The following code is a simulation to reproduce the above situation. To mimic network communication, this code converts serizelizedCompany into a C language string and then creates a std::string instance.

int main()
{
    using namespace msgpack11;
    std::string err;

    Person person1("John", 30);
    Person person2("Rita", 0);
    Person person3("Pedro", 34);

    Company myCompany({person1, person2, person3});

    std::string serializedCompany = myCompany.serialize().dump();
    std::cout << "Serialized company: " << serializedCompany << std::endl;

    const char* recvData = serializedCompany.c_str();
    const int  recvDataLength = serializedCompany.length();

    std::string recvSerializedCompany(recvData);  // this line doesn't work
    //std::string recvSerializedCompany(recvData, recvDataLength); // this line works
    std::cout << "Received Serialized company: " << recvSerializedCompany << std::endl;

    Company myNewCompany(recvSerializedCompany);
    myNewCompany.printEmployees();

    return 0;
}

The result of the above code is the following. We can see that deserialization fails.

$ ./a.out
Serialized company: employeesagenameJohnagenameRitaage"namePedro
Received Serialized company: employeesagenameJohnage

After switching the construction of recvSerializedCompany, we get the following result. It works correctly.

$ ./a.out
Serialized company: employeesagenameJohnagenameRitaage"namePedro
Received Serialized company: employeesagenameJohnagenameRitaage"namePedro
John 30
Rita 0
Pedro 34

I'm happy that this will be useful for you.

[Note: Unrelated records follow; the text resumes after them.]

E: [114 170  81 114  62  60 181  61]
P: [114 181  81  63  60 170  61 114]
L: [ 94 118 114 104  98  99 118 130]
B: [103 139 151 115 125 109 149 104]
places E: [114]
0 3
len: [103 139]
2
places L: [99]
5
order: [114  62  60 181  61 114 170  81]
E

R: [123 122 122  92]
Q: [101 178 125 154]
D: [121 123  92 122]
len: [123]
1
order: [ 92 122 122 123]
R
len: [121]
1
[121 123  92 122]
D
order: [ 92 123 122 121]
D
len: [101 178 125 154]
4

W: [130 195 139 190  80]
N: [130 195 139  82  80]
S: [128 167 158 146 105]
T: [122  45 145  99 119]
order: [ 80 130 195 139  82]
N
[130 195 139  82  80]
N
len: [128 167 158 146]
4

M: [ 62 187 172  62 154]
K: [ 63  62 154 188 172]
V: [ 95 187 172 110 154]
places K: [154]
2
[ 62 187 172  62 154]
M
order: [187  62 154  62 172]
M
order: [ 62  62 154 172 187]
M

F: [105 145  86 122 161  69 159 117 136 196 126 116 102 129 116 135 183 158
 171 162 100 163  95 140 204 108 113 145 175 116 113  99 107 140 116  87
 136 161 172  77  85 166 134 168  80 128 147 136 100 117 176]
G: [162  80 171 116 105 102 128 108 145 159 145 136 175 204 100  85  86 134
 176 100 113 140 117 116  77 136 116 117 140 161 161  99 183 126 166 135
 172 116 168 147 148 121  95 107 196 136 163 158 129  69  87]
U: [105 145  86 122  87  69 159 117 136 196 126 116 102 129 116 135 183 158
 171 162 100 163  95 140  85 112 113 145 175 116  87  99 107 140 116  87
 136 161 172  77  85 166 134 168  80 128 147 136 116 117 176]
order: [ 69  77  80  85  86  87  95  99 100 100 102 105 107 108 113 113 116 116
 116 116 117 117 122 126 128 129 134 135 136 136 136 140 140 145 145 147
 158 159 161 161 162 163 166 168 171 172 175 176 183 196 204]
F
order: [176 117 100 136 147 128  80 168 134 166  85  77 172 161 136  87 116 140
 107  99 113 116 175 145 113 108 204 140  95 163 100 162 171 158 183 135
 116 129 102 116 126 196 136 117 159  69 161 122  86 145 105]
F
[162  80 171 116 105 102 128 108 145 159 145 136 175 204 100  85  86 134
 176 100 113 140 117 116  77 136 116 117 140 161 161  99 183 126 166 135
 172 116 168 147 148 121  95 107 196 136 163 158 129  69  87]
G
len: [105 145  86 122 161  69 159 117 136 196 126 116 102 129 116 135 183 158
 171 162 100 163  95 140 204 108 113 145 175 116 113  99 107]
33
places U: [87]
4 30 35

zusus: [ 70 121 123 126 129]
tigal: [ 56 130 141 122 137]
ged: [184 118 127 120 140]
zupiz: [ 58 136 138 136 138]
zafo: [ 98 108 115 116 130]
guko: [ 92 137 147 121 128]
fizuv: [127 122 126 122 127]
bido: [146 105 114 120 104]
Rumip: [187 127 122 120 123]
fet: [184 118 114 114 133]
pala: [ 98 141 147 121 121]
len: [146 105]
2
len: [187 127 122]
3
places zupiz: [136]
1 3
len: [ 98 141 147]
3
places fizuv: [122]
1 3

X: [127 134 130 144 132 119 121]
J: [124 130 104 100 130 142  89]
H: [ 89 142 104  90 101 130 124]
A: [132 121 134 130 144 127 120]
common A J: 
[130]
order: [ 89 101  90 104 124 142 130]
H
places J: [89]
6
len: [132 121 134 130 144 127 120]
7
len: [127 134 130 144 132 119]
6
places J: [104]
2
order: [120 121 127 130 132 134 144]
A

C: [ 81 114  45 126 170 191 165]
Z: [ 81 114  45 126 170 140 185]
Y: [ 81 114  45 162 105 144  74]
[ 81 114  45 162 105 144  74]
Y
len: [ 81 114  45]
3
len: [ 81 114]
2
len: [ 81 114  45 126 170 191]
6

pinum: [ 91  65 140 124 179 108 102 115 103  82 169  72 165 132 147]
fimez: [ 91  65 140 152 180 108 102 115 170  82 191  72 165 153  80]
Raza: [170 133 170 148 170 171 124 170 110 153 106 152 113 102 113]
places fimez: [180]
4
len: [170 133 170 148 170 171 124 170 110 153 106 152]
12
[ 91  65 140 124 179 108 102 115 103  82 169  72 165 132 147]
pinum
places Raza: [170]
0 2 4 7
[170 133 170 148 170 171 124 170 110 153 106 152 113 102 113]
Raza
order: [170 152 153 171 148 170 106 102 110 170 113 113 124 170 133]
Raza

Miba: [104 119 125 134 163 159 114  86 126 100 155 121 120 155 115 114  94 150
 108 166  91 152 122 127 133 111 140  95 133 116 109 128 120 117 138  87]
meke: [118 129 124  55 127 129 132 154  88 118 136 123  93 124  45 100 158 120
 156 125 150 127 114 108 128 117 122  73 129 139  63 118  91  73 113  92]
Gaz: [150 108 166  91 152 122 126 172 147 146 128 120 129 122 155 165 161 134
 153 134 178 122 116 115 119 121 133 166 127 130 155 143 125 147 118 176]
beti: [119  97 120  91 157 139 117 140 118 111 144 110  79 132  76 121 138 152
 138 152 145 149  96  79 128  83 145 100 136 131  97 115  81  94  99 113]
nagu: [125  78 131  63 115 117 156 148  92 113 114 149 107 115  47  94 151 119
 150 102 138 129 133 138 140 146 131  73 147 143  63 134 110  80 131  87]
nak: [129 102 124  91 141 138 135 140 120 117 138 128  98 127  76 114 140 137
 142 134 137 142 119 108 135 115 137 101 139 137  96 123 103 100 118 113]
Vizub: [ 94 131 138 152 119 100  83 145 111  79  81 149  97 128 139 145  99 152
 120 157 110 132 140  91  76  96 118 138 121 136  78 117 115 113 144  97]
Kon: [111 101 127  90 131 126 143 133 110 122 118 128 109 126  79 109 140 149
 142 122 130 150 133 117 138 121 146  94 117 143  84 116 111 100 123  95]
[125  78 131  63 115 117 156 148  92 113 114 149 107 115  47  94 151 119
 150 102 138 129 133 138 140 146 131  73 147 143  63 134 110  80 131  87]
nagu
len: [111 101 127  90 131 126 143 133 110 122 118 128 109 126  79 109 140 149
 142 122 130 150]
22
places Gaz: [118]
34
next: [150 108 166  91 152 122 127]
[133 111 140]
order: [139 132  97  94 100 145  79 113 136 120 117 138 157  76  79 121 152 138
 149  99  91 110 131 111  96 140 152  81 115 119 144  83 118  97 145 128]
beti

Mul: [127 128 128 129 127 127 127 129 128 129 128 127 128 129 128 128 129 127
 127 127 127 128]
Fulu: [132 126 136 132 129 129 122 126 130 127 126 126 123 128 129 126 130 126
 134 127 124 124]
teko: [ 89 161  72 142  95 107 134 181 115 176 138 108 134 175 103 162 173 134
  63  98 116 173]
fem: [128 129 126 125 127 129 131 128 126 127 130 127 131 127 129 128 126 131
 128 127 131 129]
Sefo: [132 126 133 128 125 130 127 127 125 126 130 124 129 128 131 127 128 130
 131 125 128 125]
mupu: [173  94 190 112 160 152 121  72 138  76 119 145 123  78 157  92  81 125
 199 157 143  78]
len: [173  94 190 112 160]
5
order: [128 127 125 130 127 125 125 130 131 125 133 132 124 128 129 128 128 127
 126 131 126 130]
Sefo

zim: [102 156 101 102]
vanu: [124 185 102 133]
Satu: [132 181 115 101]
nin: [158 133 191  84]
zafov: [101 137 156 101]
turut: [135 148 106  74]
moros: [ 96 168 137 138]
vares: [140 164 149  94]
len: [102 156]
2
order: [101 101 137 156]
zafov
places zafov: [137]
1
len: [140]
1
len: [135 148 106]
3
order: [102 101 156 102]
zim
places zim: [102]
0 3

zev: [124 100 162 144 157 165 100 109]
nokol: [109 157 100 162 145 100 124 165]
kod: [107 156 102 180 168  87 105 162]
Boto: [109 132 130 103 139 165 178 134]
pufu: [124 154 105 118  97 133 166 163]
Zamu: [131 139 132 165 178 103 109 134]
next: [132 130 103 139]
[165 178 134]
order: [165 178 103 109 134 131 139 132]
Zamu
order: [145 100 124 165 109 157 100 162]
nokol

bame: [152 160 124 105 137 153 119 169 153  91 139 130 124 132 152  80 143 129
 134 126 130 121 136 103 125 102 138 148 126]
kuvi: [137 155 125  88  98 155 125 122 136 107 142 129 124 139 149 149 140 124
 135 124 138 121 161 121 125 105 110 138 132]
Sivab: [139 132 153 147 124 138 152 119 102 136 130 129 126 169 125 137 152 103
 143  80 105  91 160 121 153 124 130 126 134]
puz: [133 152 123 141 109 154 125 123 124  98 140 134 122 145 138 137 140 129
 137 122 123 119 155 111 125 135 120 146 126]
len: [133 152 123 141 109 154 125 123 124  98 140 134 122 145 138 137 140 129
 137 122 123 119 155 111 125 135 120 146 126]
29
order: [ 80  91 102 103 105 119 121 124 124 125 126 126 129 130 130 132 134 136
 137 138 139 143 148 152 152 153 153 160 169]
bame
[137 155 125  88  98 155 125 122 136 107 142 129 124 139 149 149 140 124
 135 124 138 121 161 121 125 105 110 138 132]
kuvi
len: [137 155 125  88  98 155 125 122 136 107 142 129]
12
order: [138 148 126 152 160 124 105 137 153 119 169 153  91 139 130 124 132 152
  80 143 129 134 126 130 121 136 103 125 102]
bame

deza: [170 141 154  70 127]
Non: [102  71 100 119 161]
lelu: [164 161 148 102  78]
zote: [171 102 119 143 105]
veg: [148 102  73  78 165]
Dovo: [ 70 170 127 140 154]
Nada: [117 156 118  84  80]
Ref: [100 134 151 166  81]
fige: [ 74  74  74  74 105]
len: [ 70 170 127 140]
4
order: [ 73 148 165  78 102]
veg
places fige: [74]
0 1 2 3
[102  71 100 119 161]
Non
order: [127  70 154 141 170]
deza

ronef: [115 170 103 143 154 155  99 154  94 147 136 152 100 166 112  95 160 181
 144 159]
visan: [147 116 173 173  94 107 148 173 159  94 174  95 149 107 149 149  98 117
 171  96]
dizod: [164  96 110 154 168 163 100 165  99 154 108  85 123 118 131 125  88 154
 195  98]
tez: [162  88 181 170  81 107 168 175 179  91 177  92 166  92 163 165  93  90
 169  88]
vinid: [150 111 171 164  96 110 154 168 163 100 165  99 155 159 152 155 103 112
 162  97]
fese: [123 158  98 119 157 158 114 114 104 164 115 165 115 168 120 108 175 163
 120 163]
vetap: [158 112 171 164  96 110 154 167 163 101 165  99 155 108 152 155 104 112
 162 157]
Lisi: [169  81  88  92 177  88 153 175 165 165 181 162 107 166  90 162  93  91
 170  92]
Mive: [152 108 160 150 102 122 157 156 162 113 153 112 156 113 153 155 117 108
 149 107]
common visan tez: 
[107]
order: [168 166  90 177  88  81 107 181 163 169 175  92  88  91 170  93 179 162
  92 165]
tez
common Lisi visan: 
[107]
places ronef: [154]
4 7
next: [164  96 110 154 168 163 100 165  99 155 159]
[152 155 103]
[162  88 181 170  81 107 168 175 179  91 177  92 166  92 163 165  93  90
 169  88]
tez

Munik: [148 128 144 131 105  85 149 125 166 114 113 136 122 153 111 138 162 125
 129 111 110 133 134 164 101 134  99 122 130 161 141 148 102  67 110 117
 117 126 124 109  91 108 145 136 122 115 100 146 144 136 145 155 146 149
 125 103 154 118]
tepas: [130 177 148 110 131 119 116 110 132 157 147  78 108 159 141 159 108 141
 136 141 117  77  98  92 140 180 110 141 115 167 177 125 141 133  99 150
 152 121 174 121 141  94 151 149 104 171 166 141 101 113 121 162 109 133
  72 117 157 150]
zunob: [ 96 107 120 156 109 125 126 147 141 167 165 115 124 133 134 155  95 128
 146 130 131 135  89  87 130 121 110  99 120 128 131 143 142 126 148 159
 112 118 105 102 132 130 123 160 101 131 104 133 123 148 171 141 134 117
 156 124 127 106]
Femov: [158 120 124 120 125 105 140 100 171 139 131 105 191 118 121 152 142 121
  92  76 135 116 103 158 107 174 140 150 140 121 164 151 122 120 144 153
  95 119 106 158 108 129 120 129 109 116 114  86  95 132 122 111 134 142
 160 146 118 158]
places Femov: [158]
0 23 39 57
places Munik: [131]
3
len: [ 96 107 120 156 109 125 126 147 141 167 165 115 124 133 134 155  95 128
 146 130 131 135  89  87 130 121 110  99 120 128 131 143 142 126 148 159
 112 118 105 102 132 130 123 160 101 131 104 133 123 148 171 141 134 117
 156 124 127 106]
58
places tepas: [141]
14 17 19 27 32 40 47
len: [130 177 148 110 131 119 116]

Thank you once more for the reply.
You are completely right, I totally missed that!
I will try your fix and edit this reply if it works.

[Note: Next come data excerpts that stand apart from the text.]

Here are some numbered points:
tensor([ 0.98,  0.55, -0.97, -0.99,  1.51, -0.02, -0.47, -0.53, -1.00, -0.98, -1.99, -0.98]) 0
tensor([ 0.98, -0.95,  2.51, -0.49, -0.98, -0.52, -0.97, -1.03,  0.49, -0.48,  1.00,  0.01]) 1
tensor([-1.51,  0.55, -0.97, -1.49,  2.01, -1.02,  3.02,  1.96, -1.00, -1.48, -1.49, -0.98]) 2
tensor([-0.01, -0.95,  1.02,  0.51, -0.98,  0.48, -0.47, -1.03, -0.51, -0.48,  1.00, -0.48]) 3
tensor([ 0.48, -0.45,  0.52, -0.49, -0.48, -0.52,  0.03, -1.03, -0.51, -0.98, -0.50, -0.98]) 4
tensor([ 0.98, -0.45,  1.02,  0.01, -0.48, -0.02, -0.47, -0.53, -0.01,  1.01,  0.00, -0.48]) 5
tensor([ 1.98,  3.04,  2.02,  3.00, -1.48, -1.02,  1.52,  1.47,  1.49,  1.01,  1.49, -0.48]) 6
tensor([-1.01,  0.55, -0.97, -0.99,  1.51,  0.48,  0.03,  1.47, -1.00,  0.51, -0.50,  1.01]) 7
tensor([-0.51,  1.05, -0.48, -0.99,  0.51, -1.02,  0.03,  0.97,  0.99,  0.01, -1.00, -0.48]) 8
tensor([-0.01,  1.55, -0.48, -0.99,  1.01, -1.02, -0.97,  0.47, -0.01,  0.01, -1.00, -0.98]) 9
tensor([-0.01,  0.55, -0.97, -0.99,  1.51, -0.02, -0.47, -0.03, -1.00, -0.98, -1.49, -0.48]) 10
tensor([-1.01,  2.04, -0.97,  2.00,  0.01, -0.02,  1.52,  1.47, -0.51,  0.01,  0.50,  2.01]) 11
tensor([-1.01, -0.45, -0.97, -0.99,  1.01, -1.02,  0.53,  1.47,  0.49, -0.98, -0.50,  0.51]) 12
tensor([ 0.98, -0.95,  1.02,  1.50, -1.48,  1.47, -0.47, -1.03, -1.00,  0.51,  1.49, -0.98]) 13
Which three points above are nearest to each new point by angle, seen from the average point of the numbered points? Their numbers follow each, nearest first.
tensor([ 1.98, -0.95,  4.01, -1.49, -0.48, -1.02, -1.47, -1.03,  1.49, -0.98, -0.50,  0.01]) 1 5 4
tensor([-0.01, -0.95,  1.52,  1.00, -0.98,  1.97, -1.47, -1.03,  2.48,  2.51,  1.49,  3.00]) 5 1 13
tensor([ 0.98,  0.55,  0.52,  1.00, -0.98, -0.02, -1.47, -1.03,  1.49, -0.48, -0.50,  0.51]) 1 5 3
tensor([ 3.47,  3.04, -0.97,  0.51,  0.01, -0.52, -0.97, -1.52, -1.00, -0.98, -1.99, -0.98]) 0 9 10
tensor([ 0.48,  0.55, -0.97, -0.49,  0.01, -1.02,  2.02,  0.47, -1.00, -0.98, -1.00, -0.98]) 2 0 10
tensor([-0.01,  0.55, -0.97,  0.51, -0.48, -1.02,  1.52, -0.03, -0.51, -0.98, -0.50, -0.98]) 2 4 11
tensor([-0.51, -0.45,  0.02, -0.49,  0.51, -0.02, -0.47,  0.47, -0.01,  0.51,  0.50,  0.01]) 7 5 3
tensor([-0.01, -0.95,  1.52, -1.49,  0.51, -0.52, -0.97, -0.03,  0.99,  0.51,  0.00,  0.51]) 1 5 3
tensor([-0.51, -0.45,  0.02, -0.49, -0.48, -1.02,  1.03,  0.47, -0.01, -0.48, -0.50, -0.98]) 2 12 4
tensor([-1.01,  1.55, -0.97,  0.01,  0.51, -0.52,  1.52,  1.96, -0.01,  0.01, -0.50, -0.98]) 2 8 11
tensor([-0.01,  0.05,  0.02,  0.51, -0.48, -0.52,  0.53,  0.47,  0.49,  0.01,  0.50,  0.01]) 6 11 13
tensor([-0.01,  1.05, -0.97, -0.49,  0.51, -0.52,  1.52,  0.47, -1.00, -0.98, -1.49, -0.98]) 2 10 0
tensor([-0.01, -0.45,  0.02,  0.01, -0.48,  0.48, -0.97, -0.53, -0.01,  0.01,  0.00,  0.01]) 3 13 5
tensor([-0.51,  0.05,  0.02,  0.51,  0.01, -0.02, -0.47, -0.03,  0.49,  0.01,  0.00,  0.51]) 3 11 1
tensor([-0.51, -0.95, -0.48, -0.49,  0.01, -0.02,  1.03, -0.03, -1.00,  0.01,  0.00, -0.48]) 2 3 4
tensor([-0.51, -0.45, -0.48, -0.49,  0.01, -0.52,  1.03, -0.03, -0.51, -0.48, -0.50, -0.48]) 2 12 4
tensor([-1.51, -0.95, -0.97,  1.00, -0.98, -0.02,  1.03,  0.47,  0.99,  0.51,  1.49,  0.51]) 11 3 13
tensor([-1.01, -0.45,  0.52,  1.00, -0.98, -0.52, -0.47,  0.47,  1.99,  1.01,  1.49,  1.51]) 1 6 3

I cannot thank you enough for your time and effort :)

(Btw most of the code you see there is for debugging purposes and to try to find a work-around. Everything will be clean in the final project)

I have been testing out some stuff, and I realized something.
How can I send the serialized data through the socket, if I can't get the full buffer with c_str()?
Everything works as expected on the receiving end, the only problem is that I cannot send the full buffer to the client.

For example, how would I send recvSerializedCompany to my client in order for him to deserialize the buffer?

Do you have any idea of how I could solve this?

ar90n commented

The task of c_str() is the only returning pointer to the address of the head of the buffer. So it's difficult to understand that we cannot get the full buffer with c_str().
I looked into the codes which send some data in NodeServer.cpp and NodeClient.cpp. I guess that the send function cannot send the whole given data. Because it is too large for the internal buffer.

Please check the return value of send. It means the size of data that has been sent. So if this value is less than the buffer size you pass to send, the latter part of the data has not been sent yet.